The geoid, called Turkish Geoid-1991 (TG-91), referenced to the GRS-80 ellipsoid, has been computed by geopotential model, gravity and topographic height data. The geoid has been determined by evaluating least squares collocation of the remove-compute-restore method. In order to determine the geoid by least squares collocation (LSC), the area covering Turkey was divided into 114 blocks of 1 × 1°. Moreover, within each 1 × 1° block, a 3′ × 3′ grid system was established. The geoid was computed at 441 gridding nodes of the 3 × 3 ft grid system using GEOCOL software (Tscherning et al. 1994). LSC approximation to the geoid based upon the tailored geopotential model GPM2-T1 (Ayhan 1992) was constructed within each block. The model GPM2-T1 up to degree and order 200 was developed by tailoring of the model GPM2 to mean free-air anomalies and mean heights of one degree blocks in Turkey. Within each block was extended up to 0.5°, terrain effect which was reduced to gravity point data at distances of 5 × 5 ft were used in LSC. The residual terrain model (RTM) reduction of gravity (Forsberg and Tscheming 1981) depending on point heights at 15 × 20 in. gridding and 5× 5 ft and 15 × 15 ft mean heights was carried out in terrain effect reduction. Indirect effect of RTM on geoid was also taken into account (Ayhan 1992).

Turkish Doppler Geoid-1992

Turkish National Doppler Datum (TUDD-92), consisting of 253 stations was established by Transit Satellite Doppler Positioning surveys between 1983 and 1991. 101 of these stations coincide with first and second order BMs of the Turkish National Vertical Control Network-1992 (TUDKA-92). Turkish Doppler Geoid-1992 (TDG-92) is computed on both TUDD-92 and TUDKA-92 as geometric differences between the ellipsoidal and BM orthometric heights.

TUDD-92 is orthogonal coordinate system (X, Y, Z). The origin of the system is close to the geocenter of the earth. z-axis almost coincides with the rotation axis of the earth, and x-axis is close to the Greenwich astronomical meridian. But the system is a special satellite coordinate system created in conditions of Turkey (Ayhan and Kılıçoğlu 1993).

Turkish PseudoWGS84 Doppler Geoid-1992

To obtain both PseudoWGS84 coordinates and Turkish PseudoWGS84 Doppler Geoid (TPDG), TUDD-92 coordinates of 101 BMs were transformed into ITRF89 by using 16 collocated points, the ITRF89 coordinates of which are computed by GPS. These coordinates are called PseudoWGS84. Turkish PseudoWGS84Doppler Geoid-1992 (TPDG-92) is computed on both TUDD-92 (in ITRF89) and TUDKA-92 as geometric differences between the ellipsoidal and BM orthometric heights (Ayhan and Kılıçoğlu 1993).

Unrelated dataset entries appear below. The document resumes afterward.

Each row comes from the steps of one path. Every step used is in the known rows, and no mark comes twice. Write the path behind each row, first mark first.
In the rows, zero is written as 100.
Known rows
binu-nenez-legit-tezuda: |  84 | 104 | 106 |  99 | 110 |  93 | 115 |  90 |  81 | 122 |  79 | 100 |  96 |  97 | 115 | 105 | 121 | 100 | 117 |  87 |  89 | 110 | 110 |  91 |
tezuda-legit-peropa-tuzo: | 127 |  91 | 100 | 102 |  95 | 106 | 105 |  98 | 101 | 108 | 102 |  94 |  98 |  90 | 118 | 113 | 107 | 120 | 124 |  98 |  90 |  96 |  93 |  81 |
tuzo-zita-geral-tezuda-legit-nenez: | 103 |  84 |  97 | 111 | 125 | 105 | 118 |  93 | 105 |  83 |  91 | 110 | 108 | 100 |  99 | 111 | 142 | 106 | 123 |  81 | 105 |  87 |  89 |  76 |
peropa-binu-nenez-legit-tezuda: |  71 | 113 | 106 | 102 | 100 | 107 | 116 |  86 |  83 | 111 |  66 | 100 | 102 |  94 | 124 | 105 | 118 | 100 | 118 | 102 |  85 | 104 | 114 |  96 |
binu-nenez-legit: |  87 | 104 | 103 |  99 | 116 |  84 | 113 |  86 |  89 | 106 |  89 |  98 |  92 | 100 | 106 |  99 | 114 |  94 | 106 |  88 |  88 | 120 | 110 | 100 |
tuzo-zita-geral: |  98 |  88 |  97 | 106 | 116 | 106 | 121 | 109 | 100 |  81 | 103 |  89 | 110 | 106 |  99 |  99 | 113 | 108 |  93 | 102 | 104 |  92 |  89 |  99 |
daborun-legit-peropa-binu: | 101 |  97 |  99 | 101 |  86 | 114 | 101 |  99 | 100 | 105 |  74 | 102 | 115 | 104 | 122 | 116 |  90 | 113 | 104 |  94 |  97 |  91 | 102 |  87 |
binu-peropa-tuzo-zita-geral-tezuda: | 118 |  87 |  80 | 130 |  97 | 123 | 151 |  90 |  90 |  84 |  87 |  86 | 104 | 115 | 113 | 114 | 119 | 119 | 109 |  96 | 101 |  96 |  92 |  97 |
zita-geral-tezuda-legit: | 118 |  82 | 114 | 111 | 119 | 104 | 117 |  94 | 113 | 105 |  93 | 122 | 112 | 108 |  88 | 109 | 120 |  97 | 122 |  87 | 104 |  84 |  92 |  80 |
binu-peropa-tuzo-zita-geral-tezuda-legit-daborun: | 127 |  72 |  83 | 132 | 109 | 120 | 148 |  99 |  84 |  98 |  94 | 107 | 110 | 101 | 118 | 113 | 139 | 111 | 122 |  91 |  97 |  85 |  79 |  75 |
supa-daborun-legit-peropa: | 122 |  81 |  94 | 113 |  92 |  94 | 117 | 108 | 105 | 128 |  94 |  93 | 105 | 103 | 109 | 125 |  98 | 101 | 112 |  73 | 103 |  94 |  97 |  80 |
zita-geral: | 103 |  90 | 103 |  97 | 111 | 104 | 113 | 103 | 108 |  93 |  98 |  94 | 108 | 113 |  95 |  98 | 103 |  96 |  95 | 102 |  96 |  96 |  95 | 104 |
daborun-legit-nenez-binu-peropa-tuzo-zita-geral: |  96 |  95 |  69 |  99 |  95 | 107 | 143 | 100 |  81 |  43 |  69 |  72 |  97 | 118 | 126 | 112 | 121 | 117 | 102 |  95 |  83 |  98 | 104 |  91 |
tezuda-legit-nenez: | 100 |  99 |  99 |  94 | 112 |  93 |  93 |  93 | 102 |  87 |  98 | 104 |  95 |  90 | 103 | 100 | 124 |  97 | 117 |  93 |  96 |  99 | 103 |  86 |
nenez-binu-peropa-tuzo: | 109 | 112 |  78 | 101 |  75 | 110 | 119 |  98 |  88 |  76 |  81 |  82 |  94 | 104 | 116 | 109 |  99 | 108 | 102 | 110 |  81 | 104 | 108 | 105 |
peropa-binu: |  85 | 110 |  99 | 102 |  91 | 114 | 101 |  96 | 103 |  88 |  88 |  99 | 106 |  98 | 108 | 101 |  96 | 100 | 101 | 115 |  95 |  94 | 103 | 106 |
binu-nenez: |  90 | 105 |  99 | 105 | 111 |  97 | 110 |  90 |  97 | 102 |  87 |  92 |  89 |  91 | 101 |  95 | 108 |  95 |  96 | 103 |  99 | 107 | 110 | 101 |
peropa-binu-nenez-legit: |  74 | 112 | 102 | 100 | 106 |  98 | 114 |  83 |  91 |  93 |  78 |  96 |  99 |  98 | 114 | 100 | 109 |  93 | 107 | 103 |  83 | 114 | 114 | 106 |
zita-geral-tezuda-legit-nenez-binu-peropa-tuzo: | 117 |  98 |  81 | 104 |  96 | 112 | 128 |  87 | 101 |  73 |  68 |  97 |  98 | 111 | 111 | 116 | 132 | 104 | 126 |  93 |  78 |  94 | 102 |  86 |
supa-daborun-legit: | 107 |  87 |  99 | 114 | 100 |  88 | 127 | 102 | 102 | 108 | 101 |  98 |  95 | 104 |  99 | 116 | 101 |  91 | 114 |  80 | 108 |  94 | 104 |  86 |
peropa-tuzo-zita-geral-tezuda-legit-nenez: | 104 |  85 |  93 | 114 | 120 | 109 | 133 |  89 |  98 |  76 |  95 |  96 |  96 | 101 | 110 | 111 | 143 | 117 | 135 |  92 |  97 |  87 |  88 |  79 |
peropa-tuzo-zita-geral-tezuda: | 104 |  86 |  94 | 120 | 107 | 116 | 141 |  97 |  96 |  89 |  99 |  91 | 100 | 109 | 106 | 112 | 120 | 117 | 118 |  99 | 102 |  88 |  86 |  93 |
daborun-legit: |  99 |  91 | 105 | 100 | 103 |  93 | 112 |  98 |  94 |  96 |  92 | 106 | 100 | 109 | 104 | 105 |  96 | 104 | 104 |  86 | 105 |  97 | 103 |  86 |
geral-tezuda-legit: | 115 |  93 | 111 | 113 | 107 | 101 | 105 |  91 | 106 | 113 |  94 | 128 | 104 |  96 |  93 | 111 | 117 | 101 | 127 |  84 | 108 |  88 |  96 |  78 |

Write each row's path
|  97 |  95 |  90 | 103 | 110 | 109 | 126 | 100 |  97 |  63 |  86 |  98 |  98 |  99 | 108 | 116 | 141 | 114 | 134 |  97 |  88 |  83 |  92 |  77 | | peropa-tuzo-zita-geral-tezuda-legit-nenez-binu
|  86 |  96 |  93 |  93 | 106 |  90 | 104 |  92 |  94 |  87 |  85 | 101 |  94 | 107 | 110 | 103 | 109 | 101 | 107 |  83 | 100 | 102 | 106 |  88 | | daborun-legit-nenez
| 125 |  79 |  96 | 108 | 110 | 112 | 125 | 108 | 100 |  90 | 104 |  84 | 110 |  98 | 117 | 114 | 118 | 127 | 117 |  99 |  93 |  88 |  84 |  81 | | tezuda-legit-peropa-tuzo-zita-geral
| 109 | 110 |  81 |  91 |  93 |  98 |  96 |  96 |  97 |  72 |  73 | 102 | 100 |  95 | 108 | 107 | 122 |  95 | 106 |  93 |  84 | 102 | 110 |  89 | | tezuda-legit-nenez-binu-peropa
|  76 | 116 |  98 | 106 | 101 | 110 | 109 |  86 |  97 |  92 |  74 |  90 |  95 |  88 | 109 |  96 | 104 |  95 |  97 | 118 |  94 | 101 | 113 | 107 | | peropa-binu-nenez
| 114 |  80 | 103 | 122 | 118 | 112 | 141 |  96 |  98 |  85 | 102 | 102 | 102 | 104 | 103 | 114 | 129 | 119 | 132 |  95 | 104 |  82 |  85 |  78 | | peropa-tuzo-zita-geral-tezuda-legit
| 132 |  87 | 106 | 112 | 100 | 107 |  94 |  95 | 110 | 131 |  89 | 124 | 113 |  95 | 102 | 121 | 115 | 110 | 126 |  77 | 104 |  90 |  92 |  70 | | geral-tezuda-legit-peropa
| 104 |  86 |  97 | 118 | 114 | 112 | 127 | 101 | 102 |  98 |  94 | 105 | 113 | 110 |  95 | 110 | 120 | 108 | 108 |  90 | 110 |  87 |  87 |  91 | | tuzo-zita-geral-tezuda
| 107 |  91 | 100 | 123 | 116 | 125 | 124 |  90 | 106 | 104 |  66 | 102 | 118 |  90 | 111 | 116 | 131 | 112 | 115 |  96 | 103 |  83 |  93 |  76 | | tuzo-zita-geral-tezuda-legit-peropa-binu-nenez
| 121 |  82 |  89 | 119 | 100 | 123 | 131 | 101 | 100 | 108 |  93 |  86 | 111 | 108 | 116 | 122 | 117 | 128 | 117 |  93 |  97 |  90 |  82 |  86 | | legit-peropa-tuzo-zita-geral-tezuda
| 134 |  80 | 105 | 112 | 105 | 115 | 122 |  95 | 112 | 117 |  91 | 103 | 109 | 107 | 108 | 121 | 117 | 116 | 132 |  89 |  91 |  87 |  87 |  77 | | zita-geral-tezuda-legit-peropa-tuzo
| 119 |  86 |  78 | 123 | 109 | 116 | 144 |  82 |  93 |  71 |  84 |  90 |  98 | 106 | 115 | 114 | 142 | 118 | 125 |  88 |  96 |  95 |  94 |  84 | | binu-peropa-tuzo-zita-geral-tezuda-legit-nenez
|  97 | 108 |  76 |  91 |  86 |  96 | 107 |  96 |  88 |  71 |  61 |  97 |  98 | 111 | 116 | 110 | 108 |  99 |  97 |  83 |  87 | 104 | 114 |  91 | | daborun-legit-nenez-binu-peropa
| 102 | 100 |  61 | 116 |  81 |  98 | 147 | 101 |  81 |  61 |  82 |  69 |  85 |  99 | 126 | 124 | 123 | 110 | 117 |  85 |  90 |  99 | 108 |  86 | | supa-daborun-legit-nenez-binu-peropa-tuzo-zita
| 102 | 102 |  65 | 111 |  91 | 119 | 137 |  94 |  90 |  64 |  69 |  81 | 100 | 110 | 118 | 116 | 132 | 116 | 111 |  97 |  84 |  97 |  97 |  96 | | legit-nenez-binu-peropa-tuzo-zita-geral-tezuda
| 109 |  93 | 107 | 115 | 112 | 122 | 116 |  85 | 116 | 117 |  60 | 107 | 117 |  96 | 107 | 116 | 122 | 101 | 117 |  98 |  94 |  87 |  99 |  81 | | zita-geral-tezuda-legit-peropa-binu-nenez
| 108 |  86 | 102 | 102 | 121 | 102 | 109 |  89 | 113 |  96 |  86 | 113 | 105 | 107 |  94 | 108 | 134 |  95 | 125 |  83 |  97 |  90 |  94 |  81 | | zita-geral-tezuda-legit-nenez
|  90 | 102 |  96 | 105 |  97 | 110 | 110 |  89 |  95 | 106 |  60 |  94 | 104 |  96 | 124 | 111 |  99 | 107 |  99 |  96 |  97 |  99 | 111 |  86 | | daborun-legit-peropa-binu-nenez
|  99 | 116 |  68 |  93 |  77 | 107 | 111 |  94 |  88 |  67 |  75 |  76 |  87 | 102 | 122 | 107 | 112 | 107 | 104 | 107 |  74 | 109 | 111 | 106 | | legit-nenez-binu-peropa-tuzo
| 101 |  89 |  90 | 106 | 116 | 101 | 140 |  96 |  87 |  99 |  93 |  70 | 101 | 107 | 126 | 111 | 123 | 120 | 110 |  92 |  79 | 114 |  95 |  95 | | binu-nenez-legit-peropa-tuzo-zita-geral
| 104 | 106 | 102 | 107 | 102 | 112 |  98 |  89 | 106 | 107 |  72 |  98 | 107 |  80 | 116 | 108 | 112 | 104 | 107 | 106 |  93 |  96 | 108 |  85 | | tezuda-legit-peropa-binu-nenez
| 124 |  92 |  87 | 119 |  96 | 118 | 144 |  99 |  92 |  69 |  79 | 100 | 107 | 107 | 107 | 120 | 127 | 116 | 122 |  96 |  92 |  85 |  94 |  81 | | nenez-binu-peropa-tuzo-zita-geral-tezuda-legit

Turkish Astrogeodetic Geoid-1994

Observed deflections of the vertical in ED-50 at 200 astronomical points scattered throughout Turkey were utilized to determine an accurate astrogeodetic geoid, which is required for the reduction of some geodetic observations and datum transformations. However, the deflections of the vertical belong to points located on the earth’s surface and have horizontal non-linear variations due to rough topography of Turkey and the large distance between the points (Heiskanen and Moritz 1967). Astrogravimetric leveling method was applied to recover these effects. Firstly, uncorrected geoidal heights between points were computed by astronomical leveling. Secondly, the gravimetric and orthometric corrections corresponding to the non-linearity effect and reduction to the geoid due to the curvature of plumb line, respectively, were determined. In order to compute the gravimetric correction, TG-91 was used. Gravimetric deflections of the vertical and geoidal heights at the points were interpolated by bicubic splines from a grid file of TG-91 geoidal heights at 3 ×3 ft nodes. Finally, after obtaining corrected geoidal heights, Turkish Astrogeodetic Geoid-1994 (TAG-94) was computed by least squares (Ayhan and Alp 1994).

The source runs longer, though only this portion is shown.